Cena con monumentos (II)


Francisco Alejandro Méndez_ Perfil Casi literalYa en el apartamento, saqué lo esencial de las maletas, encendí mi computadora y tras escuchar borborigmos decidí ir a buscar algo de comer. Caminé las cuadras que el muchacho de la admisión me explicó hasta que alcancé la Rue Rivoli. Observé un supermercado, pero cuando caminé un par de pasos, un par de mujeres se me acercaron para ofrecerme comida. «Es gratuita», me explicaron las dos regordetas y bajitas mujeres, seguramente procedentes de algún país de la Europa del Este. Casi me llevaron a la fuerza a un camión en el que distribuían comida para mendigos. En una vitrina vi el reflejo de mi aspecto: efectivamente, poseía las características de un digno comensal de la gratuidad.

Un poco por dignidad, otro poco por darle la oportunidad a alguien más, no acepté. De inmediato me lancé hacia el supermercado, donde localicé a toda costa mis primeras cervezas francesas. Además compré queso de cabra, jamón y pan. Caminé como zombi de regreso a mi habitación. Abrí las ventanas mientras aparecía ante mis ojos, a lo lejos, el lomo de Notre Dame. Un poco más hacia la derecha, el luminoso y veloz faro de la torre Eiffel alumbraba las paredes de mi habitación.

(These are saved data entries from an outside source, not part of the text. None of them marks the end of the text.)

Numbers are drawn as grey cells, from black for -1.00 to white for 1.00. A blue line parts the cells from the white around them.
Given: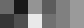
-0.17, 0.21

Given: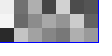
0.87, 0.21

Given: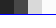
-0.71, 0.97

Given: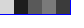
0.69, -0.54

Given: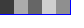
-0.54, 0.12

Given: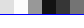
0.76, -0.09

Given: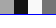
0.30, -0.08

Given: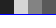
-0.73, -0.30

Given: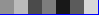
0.14, 0.69

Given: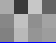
0.34, 0.23
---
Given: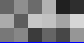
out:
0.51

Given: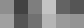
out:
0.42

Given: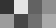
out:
-0.44

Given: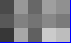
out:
-0.09

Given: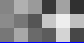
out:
0.56

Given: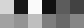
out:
-0.01

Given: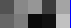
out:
-0.92

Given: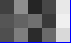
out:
-0.12

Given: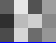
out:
0.47

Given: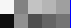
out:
-0.38
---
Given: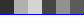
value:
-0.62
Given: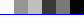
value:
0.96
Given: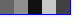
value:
-0.20
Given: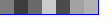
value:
-0.02
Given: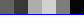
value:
-0.23
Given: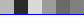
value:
0.44
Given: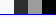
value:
0.95
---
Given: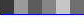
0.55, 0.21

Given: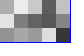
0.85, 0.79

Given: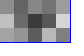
0.67, 0.50

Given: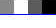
1.00, 0.07

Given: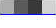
0.65, 0.36

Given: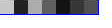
0.57, 0.35
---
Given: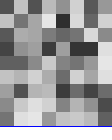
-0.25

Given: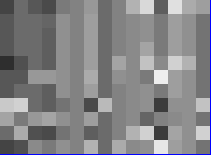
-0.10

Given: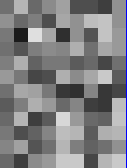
0.58

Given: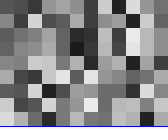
0.33

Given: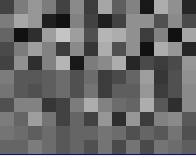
-0.26

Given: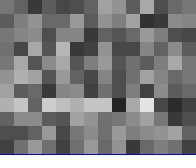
-0.49

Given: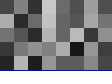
-0.45

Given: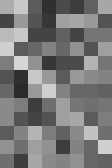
-0.24
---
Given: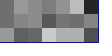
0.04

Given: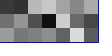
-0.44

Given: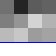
0.40

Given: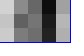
0.43

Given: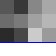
0.43

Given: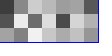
0.40

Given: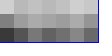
0.17
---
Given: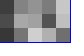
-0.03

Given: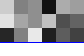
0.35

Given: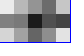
-0.15

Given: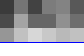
0.03

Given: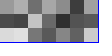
-0.52

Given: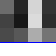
0.67

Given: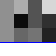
-0.35

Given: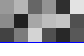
-0.63

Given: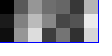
-0.57

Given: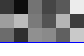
-0.30
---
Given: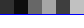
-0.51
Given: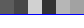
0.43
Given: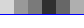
-0.19
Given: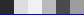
-0.41
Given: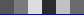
0.51
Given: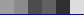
-0.62
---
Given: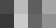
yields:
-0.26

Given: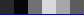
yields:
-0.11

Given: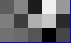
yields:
-0.78

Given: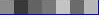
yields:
-0.22

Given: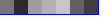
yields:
0.24

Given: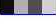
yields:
-0.39

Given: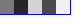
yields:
0.66
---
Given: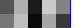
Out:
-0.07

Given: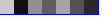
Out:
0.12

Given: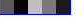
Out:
-0.30

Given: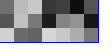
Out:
-0.23

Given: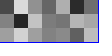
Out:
0.25

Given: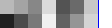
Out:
-0.05

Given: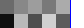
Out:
-0.88

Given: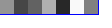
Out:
-0.23

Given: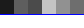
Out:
-0.26

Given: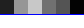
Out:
0.18
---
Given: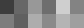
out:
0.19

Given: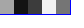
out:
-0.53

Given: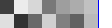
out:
0.69

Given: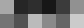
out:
-0.64

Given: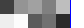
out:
0.26

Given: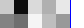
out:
0.71

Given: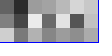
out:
0.22

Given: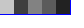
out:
0.02

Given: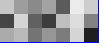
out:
0.08
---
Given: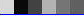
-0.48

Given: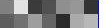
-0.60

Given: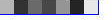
-0.61

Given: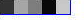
-0.60

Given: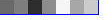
-0.18

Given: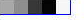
-0.57

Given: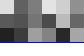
-0.69
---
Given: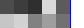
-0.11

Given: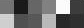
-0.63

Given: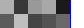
-0.18

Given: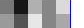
0.32

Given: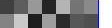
-0.38

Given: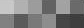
-0.51

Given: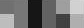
0.37

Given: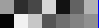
0.13

De la habitación vecina salían las notas de un piano melancólico. Me senté mientras veía esa iglesia gótica convertida en una especie de mantis religiosa, y la torre, como una luciérnaga desalada. Destapé tres cervezas y brindé. Al final de ese largo viaje de más de 23 horas pasando por aeropuertos de cuatro países y volando sobre dos continentes, cené con agradable compañía.